Musser began investigating how the reverse process can also occur, with two packets of energy combining into a single, high-energy state that can emit a high-energy photon. That led him to microcavities and the ways these simple optical structures can have a profound effect on organic material through light.
In addition to manipulating a molecule’s electronic properties for enhanced brightness, recent research has demonstrated that these structures also can be used to target specific bonds and change their chemical reactivity.
Musser said different molecules interact with light in the microcavities in different ways, and further research is needed to explore the rules that underpin their behavior.

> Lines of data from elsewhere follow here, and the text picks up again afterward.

Here is a tiny trained network, its code and every weight. The questions are about switching its units off for an input and a class, where a switched-off unit gives its printed mean instead of its output.

import numpy as np


def w(rows, s, z=0):
    codes = np.array(rows[::2]) - 128.0
    scale = np.full(codes.shape[1], s)
    scale[-1] = z or s
    return codes * scale


def f(y):
    return np.maximum(y, 0)


def log_softmax(a):
    a = a - a.max(-1, keepdims=True)
    return a - np.log(np.exp(a).sum(-1, keepdims=True))


def net(x, mask):
    res = np.array(x, float).reshape(1, 3) / 4 @ E
    y = f(res @ A[0][:, :-1].T + A[0][:, -1])
    res = res + np.where(mask, y, B[0][:, -1]) @ B[0][:, :-1]
    return log_softmax(res[-1] @ U[:, :-1].T + U[:, -1])


A, B = {}, {}
E = w([
[186,144,9,124,23,162,32,120,133,140,207,82],'x0',
[249,107,151,46,255,88,124,223,141,111,114,120],'x1',
[101,235,108,130,158,116,137,134,122,127,123,191],'x2',
],0.0098)
A[0] = w([
[170,172,70,117,112,130,104,139,130,129,145,123,150],'N1',
[201,65,162,108,252,121,128,161,131,129,121,117,177],'N2',
[146,161,89,123,123,125,120,138,128,124,134,129,2],'N3',
[152,166,79,116,104,123,125,133,121,122,140,122,181],'N4',
[117,114,135,129,89,146,120,125,127,123,133,112,60],'N5',
[126,84,182,117,166,117,139,128,125,122,120,130,33],'N6',
[219,68,104,108,155,125,104,156,134,129,138,104,85],'N7',
[137,139,77,128,43,131,104,120,130,129,141,128,108],'N8',
[103,141,158,136,170,126,144,124,130,127,121,127,97],'N9',
[76,180,150,138,164,130,139,122,128,130,122,153,38],'N10',
[156,203,124,109,218,126,117,151,129,121,131,146,102],'N11',
[163,70,119,118,113,134,112,136,127,128,144,113,174],'N12',
[157,170,87,127,124,130,119,138,132,131,129,123,28],'N13',
[85,142,150,139,108,121,134,112,132,129,119,133,36],'N14',
],0.022,0.0036)
B[0] = w([
[116,147,123,140,116,194,40,139,146,127,148,247,199],'N1',
[93,202,253,42,147,106,133,111,62,55,232,149,255],'N2',
[106,155,147,133,176,121,93,98,145,145,159,157,155],'N3',
[123,102,101,141,99,151,52,125,157,150,128,154,183],'N4',
[133,97,61,130,158,98,171,129,133,128,143,162,165],'N5',
[149,71,140,161,132,188,76,138,173,146,119,132,176],'N6',
[116,18,205,135,99,165,208,120,103,118,142,21,219],'N7',
[105,183,72,118,28,143,149,128,110,117,160,50,229],'N8',
[131,112,158,97,64,117,103,133,92,119,48,174,165],'N9',
[176,161,214,118,151,130,117,126,149,109,92,55,170],'N10',
[123,105,74,146,194,20,230,118,119,145,100,140,195],'N11',
[166,155,141,144,196,99,118,133,158,143,69,87,185],'N12',
[122,159,108,107,154,148,97,148,118,118,152,212,162],'N13',
[108,59,117,113,130,122,165,144,86,129,178,179,164],'N14',
],0.022,0.03)
U = w([
[112,68,157,146,78,184,156,147,107,109,130,80,39],'0',
[141,188,95,136,127,22,253,111,102,117,83,67,59],'1',
[101,255,76,171,104,154,45,139,186,159,152,140,53],'2',
[178,111,113,209,141,124,172,135,204,168,76,30,2],'3',
[81,107,46,217,141,125,123,143,165,212,142,213,87],'4',
[40,137,65,166,92,162,155,114,113,139,224,111,238],'5',
[130,141,221,87,207,84,155,123,98,88,119,175,216],'6',
],0.0089,0.0038)

Each question gives the input, the list of numbers given to net, and the class t.
The units are the neurons (one row each of A and B). Each row of codes is followed by its name. A weight is (code - 128) times the scale printed after its matrix; where a second scale follows, it is the last column's (A, B and U).
mask holds one flag per neuron, in row order. A switched-off neuron (its flag False) gives its mean, the last column of its row in B, instead of its output. The means were averaged over made-up inputs and are rounded, as every weight is.
A unit's drop is (log p(t) with every unit on - log p(t) with that unit switched off) / (log p(t) with every unit on - log p(t) with every unit switched off).
The circuit of an input: a set's keep is (log p(t) with only the set's units on - log p(t) with every unit switched off) / (log p(t) with every unit on - log p(t) with every unit switched off). Starting from the 12 units with the biggest drops (on a tie, the unit counted first), units are removed one at a time, each time the one whose removal leaves the highest keep (on an exact tie, the one counted first), for as long as the keep stays at least 0.8.
units of the circuit, in order: the units of the circuit, biggest drop first
most important unit: the unit with the biggest drop
top k neurons: the k neurons with the biggest drops, biggest first
drop of u: that unit's drop, to one decimal
input [6,4,-7], class 0: units of the circuit, in order	(N7)
input [-8,-5,-6], class 0: top 2 neurons	(N2, N6)
input [-8,-5,-3], class 0: top 4 neurons	(N2, N11, N6, N12)
input [-1,0,3], class 1: top 2 neurons	(N2, N1)
input [8,4,-2], class 0: top 3 neurons	(N7, N12, N11)
input [2,-3,-8], class 1: top 3 neurons	(N6, N1, N4)
input [0,-5,2], class 5: top 2 neurons	(N11, N7)
input [5,4,1], class 5: top 4 neurons	(N7, N10, N2, N4)
input [1,-5,-6], class 5: top 2 neurons	(N11, N10)
input [6,1,-6], class 0: top 2 neurons	(N7, N11)
input [-2,-7,5], class 0: top 3 neurons	(N2, N11, N10)
input [6,3,5], class 4: top 2 neurons	(N2, N11)
input [-1,-8,1], class 5: top 3 neurons	(N11, N7, N12)
input [6,3,3], class 2: units of the circuit, in order	(N1)
input [2,-5,-6], class 5: top 2 neurons	(N11, N10)
input [2,1,6], class 4: top 3 neurons	(N2, N11, N8)
input [7,5,1], class 5: top 3 neurons	(N7, N1, N13)
input [4,-2,0], class 2: drop of N7	0.3
input [6,-6,-2], class 2: drop of N1	0.2
input [7,-6,-1], class 2: drop of N7	0.5
input [4,-7,7], class 2: most important unit	N7
input [1,1,5], class 4: drop of N2	1.0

“Right now, it serves to show that when you have these complex materials and you do something even more complicated with them – putting them between these mirrors – weird and wonderful things can happen,” Musser said.
“This work literally sheds light on dark states,” said Clark. “We’ve shown that we can use polaritons to force dark states to emit light. Apart from immediate applications for LEDs, this offers a new method for studying organic semiconductors more broadly, using previously unavailable techniques.”
Co-authors include researchers from University of Sheffield; the University of California, San Diego; the University of Cambridge; and the University of Kentucky.
The research was supported by the Engineering and Physical Sciences Research Council in the United Kingdom, the University of Sheffield, the European Commission, the European Graphene Flagship Project and the U.S. Department of Energy. The work was carried out at the Lord Porter Laser Facility in Sheffield.